In the United States, the so-called 'underwater dwellings,' where housing prices fall below loan amounts, are rapidly increasing. Cases of dwellings where owners cannot fully repay their loans even if they sell their homes are surging among those who purchased properties at the peak of the COVID-19 pandemic, signaling unusual activity in the U.S. housing market.
According to a report by The Wall Street Journal (WSJ) on the 24th (local time), citing a survey by the financial data company Intercontinental Exchange (ICE), the number of dwellings classified as underwater in the U.S. exceeded 500,000 as of April this year. This is the highest figure in five years. By region, the proportion of underwater dwellings was high in suburban cities that experienced a dramatic influx of migration during the pandemic, such as Austin, Texas (4.2%), San Antonio (4.3%), Cape Coral, Florida (7.8%), North Port (3.8%), and Lakeland (4.4%).
'Underwater dwellings' refer to a state where the housing price has fallen below the remaining loan balance, effectively turning asset value negative. In this case, even if homeowners sell their property, they may not be able to repay the loans in full, forcing them to either give up the sale or incur losses.
These areas are where housing prices soared during the pandemic due to remote work, low-interest rates, and a surge in suburban migration. Buyers at that time actively utilized loans thanks to low interest rates, but since 2022, with rising interest rates and increased supply, home prices in some areas have dropped by around 20%. Regarding this, the real estate platform Zillow stated, "The price increase equivalent to a decade has been pre-reflected in the five years following the pandemic."
Underwater dwellings are particularly prevalent among homes sold during the pandemic after 2020. According to an analysis by the U.S. real estate brokerage platform Redfin, while homes purchased before the pandemic still retain high asset value, those traded at the pandemic's peak are likely to incur losses upon resale.
The increase in underwater dwellings is also affecting transaction volumes.
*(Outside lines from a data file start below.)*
Each row was made from one small tree. The marks that hang from a mark follow it in brackets, in alphabetical order. Every link used is in the known rows. Write each row's tree.
Each row is shifted at random along 7 fixed directions that mean nothing.
Known rows:
minur{dusa gulu{butokom totikib} mozut{mino}}: [ -70 -215  239   21    2   49  -13   20   75  -79   31  -59  -41  -95
    8   -8  181   23   60  -25   -7    3  -78 -213   30  -16  -38 -426
  -28 -186  -67   57  -17   65  -16 -238  -90  -79   97  -24  164  -76
  151 -130  121 -124 -206   -3   -6  -18  148  151  -91  -33  186 -105
  -95 -320   86  -26  -58]
dusa{gulu{butokom mozut totikib} mino{sitil} minur{kekov}}: [  13  -79  -49  -88   33 -134  -94 -225 -440    0  -12  -78  -44   12
 -349  165 -105   83  209  -57    6  134 -110  -56  126 -312   68 -135
 -204  -43  212  -32  -31 -114  191  -74   30  158   95  176  108 -214
  -40   97  169  279 -287    7  -27 -206   73  -63  -66  -43  140    2
   -8  -67 -144 -105  189]
sitil{gulu{totikib{pobulal}} mino{mozut}}: [-124 -170   26   -4  112   87   62  -25    0   69 -107   54   48  -44
   12    1  195 -112  -13   60  -25  -80   75  -24  -24   47 -302  -41
  137   13  -28    2 -180    7  -11 -153  -97   68   42 -169  -27   90
 -152 -115  -11  158 -306  -14   55 -124    9  178  106   61  -14 -219
 -102   63   53   37  145]
mino{sitil{gulu{minur{dusa}}}}: [ 176   -9   87  -14  -85  -45  -70  -29 -146 -116  152    9  -44   16
 -126   59  -81    2  -33 -116  -71  -73 -111  119   56   41  -26  -51
 -194 -152  136 -111  -59   56   92   42   26   85  124  200  -35  -66
  118   25  119   51   43  -88   37   22   -4  -57 -144   -5  319  135
 -125  123 -179  -90   63]
minur{dusa gulu kekov{butokom} mozut{mino{sitil}}}: [  13  -72  156   53   50   77 -124  -26  -28  -18 -140  -30 -103   21
 -155  -57   93  -79  155  -42  -32  110  -62  -91   62  -34   91 -421
  -67 -114  112  -31 -157  -49   79 -294 -220   73   83  128  261  -77
   13   29   68 -363 -354  -46 -108   -3  428  152 -124  -64  167  -83
 -187 -358  148  -10   -2]
minur{dusa{gulu mino} mozut}: [   2   24   19 -132   14 -150   15 -184 -368  -91  -14   97 -203   24
 -264  247 -129   34  272  -38   21   79 -170  -48   -6 -107  218 -300
 -229   33   76 -148   13 -104   89  -76   24  211  117  144  195  -42
  -30   13  103  -88  155   18  -50 -229  225  -15  -30  -93  -26   90
  136 -147 -157   53   52]
minur{gulu{dusa totikib}}: [-170 -169  108  -48  119   23   19  -79   12   46   -1  -65    5 -160
   72   68  120   93   47  -19    5   -1  -22 -160  -42  -30 -109 -212
  -12 -111  -98   59  -52  -27   21 -121  -30  -97  -18  -45   65  -19
    9  -49  128   72   18   39   12  -64  -58   68  -26   21   59 -137
  -53 -166   40  -22  -58]
salez{pobulal{gulu{minur} kekov totikib}}: [ -91 -149   13   23   67   41  118  -71 -201   74   46  -74   92  -13
  -57   96   71   72   26  -51   53 -102   40   98   90 -272  -88  -86
   34 -173  -39 -100  107  -23   21   46  188 -182   26  -21  135  -19
   38   -5  185  155    4   39  -38   71   86   -8  -18   32  231  -21
   93 -115  -30  -14   -6]
pobulal{butokom gulu{dusa} kekov mino}: [ 164 -450   69  -94   17   16  -65  -59 -177   14  233  121 -136  -25
 -372   23  -19  -83  -73   44  -19 -302 -146  -47  247 -434 -216 -144
  -13  111  -58 -107  -30   93   90   66  174  147  -12  -93 -152   28
  104 -109  315  710  138 -138 -244  167  -25   80  130  -11   89   69
 -146  163 -176  -31  206]
minur{dusa{mino{sitil} mozut} gulu{butokom}}: [  48 -142  -88  -96  -10   -9    5  -53 -168   27  -44  -87   60  -15
  -60   58   -1  -88    9  -26  -17   13   39  -23   42 -168  -64 -266
   26  -84   32  -45   87   40  -47    3  -45  -53  152  -14   45  -76
   90  -23   77   33 -346   31  -45   32  293   69    2   58  175  -23
   18 -195 -174   -5   55]
sitil{gulu{dusa} mino}: [ -45 -228   45   61 -126  -58  207  120 -108 -196   51  -27   55   96
  -65   92   95  -38  -62 -139  -21 -134   38  116   26  141 -100 -116
   99 -252  -68  -49   38  150 -148   -6  233  -22  246    6   91  -10
   32 -134   43   86  -20   35   57  106   -1  107   11   63  179   92
  -16   91 -187   56   77]
totikib{kekov pobulal{butokom}}: [  47    9  192   17   93   92  -29  -18    5  -20  111   52   47 -124
  -65  -27  103  102 -170  -83   79 -132  -40   80   56  -17 -156   14
  -94  -78   32  -78  -64    8  101  -29   34 -187  -82  120   38  -56
  173    4  167  152   42  -65   72    6 -312   48  -77  -95  377   95
  -83   38    0  -44  -73]
mozut{mino{sitil{gulu}}}: [  20   20   53  -89   75  -60   33 -138  -91  -25    2   11  -82  -17
  -98  110  -43   17   64  -61  -42  -87  -35   23  -24   45   29  -15
 -180  -81  -17  -89  -16  -22   60  -61   25   57  -46   71   22   48
  -12  -38  194  168    3  -40   14 -144   35  -33  -51   11   88   -9
   -1   44 -142   16   61]
minur{mozut{gulu{dusa}}}: [ -68   13  -79  -24   42   24   69  -32  -96   20  -69 -110   92  -54
  -57  117  -18  -22   -4  -63    9    7  105   90   17  -31   30 -172
   21 -198  -19  -62   46  -70  -38 -159   18  -99   91   37  118  -17
  -36    8    3  -28 -143   57  -47   65  200   61  -55  -13   51  -66
  -15 -193 -100   -8   41]
minur{gulu{dusa totikib{salez}} kekov mozut{mino{sitil}}}: [  30  -93   20  -72  -17   17  -60  -55   58   27  -21  -36  -52 -125
  -82   -6  -36  -85  -42   63   10  -13   64  -49   17  -46 -115 -412
   39 -150  -31  -11   37  111   18 -224  -78 -182  117 -100  168   11
  160  -78  113  -35 -143   -4   26   90  114  232   -1  -41  180  -32
  -99 -359  -45  -25 -116]
sitil{gulu{minur{dusa kekov{butokom}} mozut} mino}: [ -93  -57  111  -14    4  -93  110  -51 -196 -151   48   53  -57  -36
   43  174   91   65   58  -69   49    7  -48  -11  -73   80  -25 -216
  -21 -170   11  -48    2   55    0  -51   77   -4  119   11  175  -23
   14  -57  230 -150   74   46  148  -18  -36  142  -98  -30  256  -22
   42  -64    4   63  -36]
kekov{butokom{dusa{minur}}}: [   9  130   80  -28  131  -15   30 -146 -212   37   71   -9  -61 -117
  -40   98   25  122  -17  -72   23  -16  -93  -17 -126  -65  122  -47
 -228  -41   64  -47   25 -112   97   97   59  -82 -100  132  129 -173
   33   42  219  -38   78   99  -26  -49   11  -51 -138  -70  126    2
   62  103  -49   28  -17]
sitil{gulu{dusa totikib{kekov{butokom} salez}} mino{mozut}}: [ -65 -163    5   11   40   23   71  -10  -40   31   20   41   48  -86
   14   13  131  -54 -154   39   29  -84   97   80  -66   49 -265 -136
  129 -103  -22   12  -78   75  -40  -31   37  -89   67 -167   55  -27
  -26  -90   73  282 -133   23  105   66  -60  221   83   32  199  -54
  -71   80  -12   25   38]
kekov{butokom{dusa{gulu{totikib{pobulal}} minur mozut{mino}}}}: [  79  -26  154  -90   87  -19   13 -137 -136   30  107   97 -159 -108
  -45   24   75  -12   14   81  -20  -72 -121 -133 -137  -95  -29 -142
 -150  188   73   -3  -20   40  106   65  -34   -3  -29  -71   63  -84
  105 -131  113  189 -176   54  -54 -158  -74  110   -5  -69   32  -60
   28  -22  -84   34   25]
gulu{butokom{dusa kekov} totikib}: [ -33 -245   48  -23  -50  -76   71  -87 -114  163  120  137 -119  -65
 -100   38   96 -126    5  150  -13   26  -18 -122  -49  -84 -122 -256
   -8  122 -132   10  -19   59  -37 -109   90   65   73 -156  -51  -27
  -44 -157  191  359  -70  -11   98  -72   -5  172  137   -8  -63 -192
  -48   67 -133  112  -22]
pobulal{gulu{butokom} kekov}: [  -5 -379  185   65   12  141  159  132  112   17  121  -84  143 -152
  103  -68  268  -70 -190  -31   24 -198   78  -82   38 -220 -295 -115
  207 -212 -159   92  158  152  -95   64  188 -318  150 -210  -21   50
  243 -233   52  249 -231   49  -97  285 -125  163  -14  101  263  -50
 -108   -9  -77  -42   -4]
mino{mozut{gulu} sitil}: [ -64  -64  200  -17  179   -1   84  -80    5  -26   69  -34  -43  -89
   63   12   77   57   11 -124  -61  -80  -62  -27   -6   58   26   42
 -202 -102  -40   25   22  -79   48    8  -19   38   18  -29  -12   -3
   35 -106   74  128 -189   -5  -28 -205  -83  -80 -187   98  127  -29
  -77  -10 -118  -49  107]
mozut{gulu{dusa minur{kekov} totikib{salez}} mino{sitil}}: [ -50 -269  107   37    1  -30   59  -49   74  -45   87  -97   11   -9
   50   13  100   29   27    6   -3    3  124   69  113   15  -28 -229
    6 -200  -37   42  -25  100  -33 -160   -9 -141   12  -50  135  -35
   52  -68  122  316 -351  -36   48   35  -13  160  -12   11  210 -109
  -87 -215    4  -10  -23]
totikib{pobulal{gulu kekov{butokom{dusa}}} salez}: [ -80  -75  102   44   82   46  149   14 -142  -15   74  -54   82  -31
 -122  -92  165   12  -24  -62   54  -30   33  162  109 -178 -113   36
  -16 -135  -82  -68  -75 -114    6 -190  147 -153  -32   32   97  -48
  -46  -23   93  230 -218  -22  -84   20  -67   71  -79  -18  119  -59
   -4  141  -28   56   43]
mozut{gulu{butokom minur{dusa} totikib{kekov}} mino{sitil}}: [  43 -154   92  -77  -30  -84  -39  -92   -9  -42  221  -56  -19  -68
  -65   84   11   31  -27  -47    6  -76  -34   23   83  -34  -51 -203
 -131 -234  -40  -52   46  112   -1  -95   12  -61  -31   30  -37 -106
  138  -79  288  463 -210  -87   51  -26  -71   88  -62  -26  344   -8
  -86 -170 -145  -41  -16]
gulu{dusa{mino{sitil} mozut} minur totikib{salez}}: [ -63 -191   45  -39    3 -138  -43 -197 -263   20  129   91 -120  -14
  -74  113   39   79  188   94    1  175  -58  -77  117 -105  -31 -179
 -133  130  107   28 -235  -25  150 -120  -34  211  -27    1   62  -57
 -146   31  166  467  -86  -21   86 -235   11  106  138  -45   12 -214
   -6  -26   -7    0  118]
mozut{gulu{butokom dusa} mino{sitil}}: [  -3 -280   59  -32   28  -68   86  -71   -2  -59   84  -88  -30   31
  -35   81   17   22   -2  -30  -12  -69   73   63   75   -3   45 -168
  -87 -182  -74  -18   57   72  -49  -97   57  -71    2  -35   69  -59
   58  -67  182  378 -307  -49   24   25   80   36  -48   37  166  -52
  -64  -85 -124    9   36]
salez{pobulal{butokom totikib}}: [  13 -102  199    2  197  135   31 -125   33  120   49   71  -48 -109
  144   26  127  142  -84  102   57 -163   24  -60  -55 -130 -120 -109
  -56   74   16    0   68   64  121  163  -38 -251  -62 -117  179   31
  180  -49  162  -15   69   41  108   52  -66   14  -33  -11  209  -83
   80  -30  177  -36 -119]
pobulal{butokom{dusa{mozut{gulu}}} mino{sitil} totikib{kekov}}: [  79 -227  203   53  100   59  -41  -94 -169   12  131   29  -55   -2
 -211 -108   61  113 -103  -44  -47 -142 -109   23  227 -245  -46  -36
 -141   67   60  -43  -65  -11  147   80   49   35 -104   49   47  -80
   84   18  261  434    9  -84 -113    6 -117  -67  -20  -37  184   30
  -40  157   52  -60  158]
sitil{gulu{butokom dusa minur{mozut} totikib} mino}: [ -60 -260   71  -20  -53 -109   67 -108 -173  -90   84  127 -128  -42
   38  182   87   33   19  127   65   23    3  -59  -50   68 -108 -312
   38  -71   -3   -2  -76  137   13  -79   66   10  105 -146  146    1
  -17  -53  222  176   52   26  221   10  -18  204   91  -55  175 -135
  -39   71   59   52  -50]
kekov{butokom{gulu{dusa{minur{mozut}} totikib}}}: [   3 -119  226  -17  120  141   -8   -4  115   81   91    5  -11 -207
  136  -74  255  -39  -83   46  -58  -78  -30 -242 -137  -36 -210 -182
   28   20  -26  163  -39   82   48   -7  -74 -149  -45 -142   42  -36
  109 -205   75  103 -245   65  -54   -2  -83  219  -39    8   89 -199
 -148 -114   44  -18  -20]
totikib{kekov pobulal{butokom{dusa{mozut}} gulu mino} salez}: [  11  -42   66 -110   74  -10  151  -68 -168  -19  148   75   16 -122
 -122  -63   50  -10 -121   29   89 -154   24  174   74 -192 -186  -11
   32   15 -163 -109   41   11    9  -78  203 -213  -52 -105   53   42
   90 -102  241  485   32  -46  -16  -40 -336  161   59  -71  218   88
  102  130 -170  106  -51]
pobulal{butokom mino{mozut sitil}}: [   1 -155  203   44  246   78  -28 -126 -111    8   21   41  -84  -16
 -119  -49  110   86   21  -60  -42  -95  -86  -60  180 -140   21   58
 -179   76   29   12 -135 -112  156   12  -22  171 -108   35   12  -21
  -63   12  216  292  -34  -52  -99 -130   14 -109  -62   35   53  -89
 -130  221   63  -64  225]
dusa{gulu mino{mozut sitil} minur{kekov}}: [ -56 -211   39   34   89    8   59  -61 -195   28 -258  -36    2   94
 -112  -54  175 -191  299  -38 -132  107   17  -96  107 -165  -19  -32
   84  143  126  115 -181 -104   61 -140  -88  289  234  -11   97   27
 -195 -106 -220  146 -764   26 -202 -373  211  124   72  103 -121 -134
 -104 -127 -123  -14  326]
pobulal{kekov{butokom{dusa{mozut} gulu}} totikib{salez}}: [  39  -54  -39   88  -24   52   69    3 -248  119   67  -95  114   -5
 -234  -83   62  -35 -163  -75  -26  -52   48  167  122 -298  -94  -50
    7 -125   42 -107   48  -69   -6   20  160 -146   18   41   78 -121
   -6    8   76  262 -201   35 -165  208  157   38  -54    5  118  -28
    9   66 -107   -8  123]
kekov{butokom{dusa gulu{minur{mozut} totikib}}}: [   3  133  -92  -31   40 -100   21 -240 -448   65   47    6  -96  -34
 -191  204 -107   82   65   10   46  110  -25  132  -59  -94  213 -212
 -195  -66   94 -181   29 -148   74   32  125  -31  -86  132  188 -205
 -116  144  298   50   80   81   -2    0  187  -24  -79 -118   96  -35
   42   33  -85   77  -46]
pobulal{butokom{dusa} gulu{minur mozut totikib} kekov mino}: [-147 -400  144  -92  133  -46  212 -158 -212   28  195   75  -93 -186
   15   70  154   27   19  100   76 -146  -40 -156   76 -434 -132 -228
   92   32 -280   52  167   36   -8   33  329 -117  -14 -347    8   75
   53 -209  488  591  127   61 -108   -2 -216  175   90    7   56 -133
   82  -21  -57   93    4]
salez{totikib{kekov{butokom{gulu}}}}: [  69  146   92  -14   50  -37  -61  -74 -221  -11  109   33  -57  -13
 -283   97  -61  132  -25 -134   12  -70 -136  103  -20   14   61  -71
 -201 -128  129 -191   27    7  113   78  111    6  -51  220   55  -98
   55   42  196   81  215  -15   38  -49 -145  -51  -81  -82  245  145
  -25   49 -135  -65  -18]
butokom{gulu{dusa{mino{mozut sitil}} minur} kekov}: [ -63 -274  177  102   60   -4   41  -42 -113  -45   35  -16   -7  -53
   30   33  183   67   74 -105 -116   33  -18  -58   45  104  -40 -173
  -75  -41   35  136  -82  -38   25   21   48  -29 -100   96  136 -168
   42  -55  215   23 -110  -39   19  -72  -69   90 -105   33  193   -1
 -118  -80  -12   17    6]
gulu{minur totikib{pobulal}}: [  34  -87   25  -31 -139  -54    0  -39 -110   11  165  103  -39   -9
  -98   71   45 -110   26   85   13  -12  -21   15  104  -75 -156 -143
   32   37    7 -128  -97  133   12 -153   41   86  121  -36  -77   51
  -25 -110   42  336 -104  -31   72 -116  -99  176  134  -49   73 -147
  -84 -107 -183   14   35]
dusa{gulu{minur mozut totikib{kekov}}}: [ -56 -159  218   72    5  -35  -32  -46 -143  -63   60   36  -45  -55
  -33   53  139   67  130    3    0   96  -92  -67   66  -54  -67 -189
  -31   13  116   12 -187   18  121 -133  -28  122  128   46   83  -72
   -7  -55  -25  228 -116  -26   39 -121 -211  121  -48  -58  141 -101
 -137 -167   33  -98   55]
gulu{minur totikib{kekov}}: [-124  -52  156   52   18   53  -18   18   43   56  107  -30  127 -168
   89   -7  242   14   -1  -79   -5   29  -26 -113   40   -5 -226  -68
   63 -148  -49   81 -141   32   28 -156    4  -24   20   35  -68  -16
  -21 -105   90  277  -72   11   38 -114 -222  176   30   -7  196 -177
 -132 -144  -10  -57   15]
dusa{gulu{totikib} mozut{mino}}: [  14  -76   81 -143   80  -82  -57 -198 -208   39   35   74 -154  -53
 -223  141  -33   23  184   58  -46  -34 -147 -168  -23 -104  -46 -137
 -184  193  105  -60  -96  -16  152  -40 -107  215    5  -13  -16   10
   -9  -92   40  393  -83  -23  -77 -259  -12   25   68  -39  -86  -86
   25 -109 -125  -48  161]
totikib{pobulal{butokom gulu{minur mozut} mino} salez}: [  11  -47  -31  -99   28   39  140    8 -118  -37  152  -66  156  -92
  -47  -58   60  -67 -135   16   62 -152  122  180  162 -283 -254   18
  137 -104 -157  -80   83   60  -44 -156  181 -244   37 -113  -21   46
   59 -116  177  452 -158  -17  -32   89 -184  162    2    4  189  -64
   59   36 -201   20   53]
dusa{gulu{butokom totikib} mino{mozut sitil} minur{kekov}}: [  22 -236  236   62   42  -10  -13  -44 -168 -129   89 -131   15  -41
 -139   12  131  128   74 -171  -40  -13 -129 -148  114 -154  -11  -89
 -158 -156  164  142   54   21  119  102   58  -29  161  113  122 -244
  213  -76   62  146 -398   50  -63 -166 -131  -61 -141   41  316  119
  -67  -53  -96 -162  162]

Write each row's tree:
[ -59 -191  166  -15  143   60  -13 -112  123   67  -25   12  -75  -72
   17   67  136   50   65   89  -15  -83   36  -92   12   27  -61 -167
  -48   25   -5  -19 -107   25   49 -123 -190  -18 -134  -71   70   57
   -6  -94   34  188 -277  -44  -12  -74  -46  100   25  -22  -18 -204
  -84 -169  130    1   27] | mozut{gulu{totikib} mino}
[  87 -227  199   20   55  145  -37   45  166   -1   24   26   26 -157
  195  -20  191  -40 -158   98  -45 -119   66 -102  -89   35 -309 -179
  104   -1   48   89  -74  182   55  -32 -149 -154   82 -154   -3   36
  197 -155   24  -32 -301  -46  127  140 -140  197  -53   10  239 -152
 -165  -58  109  -74  -11] | sitil{gulu{butokom mozut{mino}}}
[ -77 -183   88   -7   90   13  141  -18   25    7   46  -19    5  -90
   98   73   93  -18  -40  -39  -24 -102   52    0  -37   16  -38 -109
    9  -51  -79    8   77   15  -60   21   27  -66  102 -146   25   19
   54 -159  -17  119 -207   45  -18  -64  -30   71  -37   78   79  -40
  -22 -154 -155   12   57] | mino{mozut{gulu{dusa}}}
[   2   -4 -131 -121   29 -110   60 -189 -244  100 -113   30  -99  -32
 -114   98 -109 -114  132   32  -53   34   -9   25  -47 -120   75 -172
  -74  108  -16 -103  -21 -104   30 -117   14  104   65   -3   85   -4
  -97  -13  146   29 -124   10  -32 -195  176  100   23  -36  -72  -37
   61  -90 -225  125   28] | butokom{dusa{minur{gulu{mozut{mino{sitil}}} kekov}}}
[  65   24 -196    4   54   66  -82 -147 -272  165 -140 -107  164  -61
 -185  114 -100   32  -77   48   64   56  164  182   20 -203  -70 -145
   42  -28  274 -119  -11  -65   90  103  -74 -174   59   67  129 -133
   31  180 -115  200 -185   74  -22  190  136    0   58  -47  197   15
   -6  -98  -33 -139   59] | dusa{gulu{totikib{kekov}} mozut}
[  54 -169  135  109   -6   79   38   25  -12  -25  -41  -64   54  -69
   10  -67  136  -22  -30  -26  -64  -40   14   -1    8  -36  -56 -190
   29  -11   90   76  -57   34   21   -4   -7 -119  123   29  167 -144
  153  -85  -80   -3 -268   37  -59    9  -52  138  -28  -49  131   53
  -60  -86  -22  -34   23] | butokom{dusa{gulu{totikib{kekov}} minur{mozut{mino}}}}
[ -35 -112  -30  -63   77  -68  119 -148 -269    0 -147   49  -66    7
  -30  181    4  -24  152   98   39   68   88    4  -21 -153   37 -194
   59  128   71  -60   52   11   26   24   33   19  152 -102  182   41
  -48  -61  -70   90 -216   96    9 -102   19   89   67    9  -77  -82
   99 -172 -100   31   67] | dusa{gulu{mozut} mino}
[   5  -30  213  -23  163   36  -91 -172    2   -6 -183  112 -232  -80
   22   30   67   25  151  125  -32   36  -65 -156  -20   88   58 -257
 -132  122   97  -42 -215  -52  177 -207 -283  109  -72  -26  227   96
  -15   -5   22 -220 -141  -42    1 -167  113   96  -70  -79  -19 -177
 -145 -172  205  -18  -22] | minur{gulu mozut{mino{sitil}}}
[  92  -46   58  -49   50   50   -9   -3 -123   47  146   10   37   20
 -224   23  -13   14  -59  -55   17 -246  -53  147   46 -152 -166  -81
   -7 -109   12 -151  115  131   53  110  174  -93   83   32  -22  -27
  151  -78  228  288   28  -57   10   43  -98   43   17   -8  334  151
    2  -26 -173  -79   -8] | salez{pobulal{butokom gulu} totikib{kekov}}
[ -17 -135   86  -58  148   70   -6 -123    1   70  -26  -66   38 -128
   64   44   69   72   35    6    7   -6   24 -107  -74 -125  -56 -220
  -75   -9   70   73   22  -17   60   58 -125 -160  -14  -32  130  -57
  142  -21   49   56  -97   46   -2  -11   94   41  -24   12  151  -44
   64 -163   45  -56  -21] | minur{dusa{gulu{totikib} mozut{mino{sitil}}}}
[ -48 -342   62  -10  132   82  101  -46  -59  145  -37   71  -16  -29
   41    8  180 -119   59  131    6  -74   65  -58   27 -244 -222 -192
  137  124  -85   12  -23   48   18  -46   28  -18   80 -252   55   51
   -5 -160  104  199 -329  -17   -7  -18  101  192   99   56   13 -195
  -30 -139   12   69   33] | salez{pobulal{gulu{butokom{dusa{mino}} mozut} kekov}}
[-117 -113  111   39  -14   33  143   48  -91  -89  -13  -77   36  -45
  -98  -23  134  -41  -12  -70   12  -58    5  -24  102  -72  -46 -253
   85 -216 -141  -35   82   28  -88 -203  148 -132  175  -63  133  -12
   62 -135   86  -19 -181   69  -96  -10   31  119  -46   -8   80  -43
  -52 -228  -81   18    0] | minur{gulu{totikib{pobulal{butokom{dusa} kekov mino}}} mozut}
[ -55 -125  140   14  113  106   39  -32   41  158  -43  103  -18  -27
   52  -45  189  -66   43   76  -27  -74   13  -65   -8  -79 -204  -89
   73  134  -39  -17 -112   49   63  -81  -75   21   30 -124   71  118
  -33 -139  -18  113 -146  -27   40 -149   -4  147   96   27   22 -182
  -18 -147   54   32    4] | salez{pobulal{totikib{kekov}}}
[  -5 -250  220   49  -36  -59    0  -94 -196  -60   69  106 -179   12
 -144   97  102   66  137   46  -43   26 -136 -101  -17   40   -5 -224
 -133   47   94  -18 -178   12  118  -84  -16  159   93   40   98  -46
  -10  -36  141   38 -138  -60   72 -140  -20   46    3  -74  112  -71
  -88  104   70   26   50] | sitil{gulu{butokom{dusa{minur{kekov} mozut{mino}}} totikib}}
[ -47  -71   67  -53  -42 -174  -65 -151 -344 -117  182   94 -106  -46
 -190  247  -33  168   49  -52   76   37 -182   11   28   12  -49 -214
 -198 -168   90 -144 -122   -2  119 -101   66  157    5  141   56 -164
  -28   73  390  201  247  -73  217  -68 -111   42  -81 -117  341   12
  -28   82   -4   -9   12] | sitil{gulu{butokom minur{dusa} mozut totikib{kekov}} mino}
[ 129 -128  -35  -47  -68    2   58  -70 -209    8   73   90  -47   67
 -228   69  -66  -90  -46  117   70 -129   53  204  126 -208  -73  -87
   24   63   35 -245    0   53   21  -38  114  -48   98  -26   30   66
   25   -3   56  293 -141  -54  -19  106   30   62   77  -58  144    9
  -35   90 -168   32   39] | totikib{pobulal{butokom gulu}}
[ -39   41   53 -151  115  -60   43 -120  -34   35   56   22  -52 -125
   -5   99  -24   -8   27  -32  -26  -68  -52  -98  -45  -62  -63  -45
 -145    1  -93  -40   37   -9   58 -134   10   59  -23  -58  -51   62
    6 -146  208  231   10  -12   49 -185  -74   58  -74   23   13 -129
   27 -157 -200   11   67] | gulu{mozut{mino{sitil}}}
[   2 -178   74   52   26   25   32   31   11   -7   75   10   48  -50
   -6    5  139  -43 -129  -53  -14 -125    7   18   80   46 -179  -77
   22  -79   -3  -33  -44   86  -40   -5  -22   22   53  -56  -22  -87
   49 -128   45  244 -201  -13   36   16  -79  139    2   31  158  -41
 -105   -1  -94   -6  115] | sitil{mino{mozut{gulu{butokom{dusa} minur totikib{kekov}}}}}
[ -50  -30   74   58  -29   -1  154   93 -134  -84   67  -72   93  136
 -222  -15   82   -6   19 -168  -12  -92    0  141  126  -40   -2   10
    5 -194  -45 -118   72   53  -71 -102  243   -9  171  112    4   15
  -31  -88   63  158 -146   13  -11  -84  -25   -6  -10   30   97   12
    9   29 -222  -18  109] | salez{totikib{pobulal{butokom}}}
[-153 -257    1  137  -31   -1  216   16 -172   98  -70  -65   90    1
  -52  -26  159 -104   33  -21 -105   78  129   69    5    0  -44 -268
  114  -32 -119   57   26  -71 -150 -115  187  -95   70  -54  138 -141
  -93 -123  124   41 -271   26    1   24   60  181  -21   42  -32 -103
  -42 -135 -113  148  -14] | butokom{dusa gulu{mozut totikib} kekov}
[ 157  -15  -64  -17   20   -6 -118 -165 -256   68 -148   14  -74    7
 -211   92  -86  -56   83  105    3   50   30   59   11 -226   51 -215
  -32  143  314 -113 -108  -30  168  -35 -143   46   94   76  217  -96
   16   84  -90   16 -345   12  -54   33  176  115  -20 -103  122  -14
  -80 -164  -31  -77   88] | dusa{gulu{mozut{mino}} minur{kekov{butokom}}}
[ -32 -175  -43  -67   76   12    2  -60   24   65   22  -44   53 -107
   33   98   -9    1  -58   10   -3  -38   82  -25    6 -118 -123 -187
    1  -12  -27   13  -18   35   22 -122   -7  -69  -23  -74   22  -46
   40  -61  155  242  -52  -13   78   44   39  135   11    6   80 -125
  -16 -243 -101  -15   43] | gulu{dusa mozut{mino}}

In an underwater status, sellers must cover losses in cash when settling the balance, leading to a restriction in housing supply. This has resulted in a general slowdown in market transactions. The rising number of homeowners unable to sell their dwellings is also impacting market liquidity.
Those who purchased dwellings using government-guaranteed loans with small down payments are particularly hard hit. The Federal Housing Administration (FHA) and the Department of Veterans Affairs (VA) guarantee loans aimed at first-time homebuyers or low-income individuals, meaning there is minimal capital input, and even a small decline in home prices could lead to negative asset values.
However, experts believe this situation is unlikely to escalate into a large-scale foreclosure crisis like during the 2008 financial crisis. While loans were issued without income scrutiny then, current lending standards have tightened, and the proportion of fixed-rate loans has increased. Chen Zhao, an economist at Redfin, stated, "If individuals can maintain their jobs and consistently repay their loans, a drop in asset value will not immediately lead to a crisis."
ICE also noted, "Currently, many underwater dwelling owners are still making their monthly payments normally, and foreclosure rates remain historically low."
Experts forecast that if interest rates decrease and the economy recovers, housing prices will rebound, gradually resolving the underwater dwelling issue. However, in the short term, the aftereffects of the pandemic will likely act as a burden on the housing market in some areas.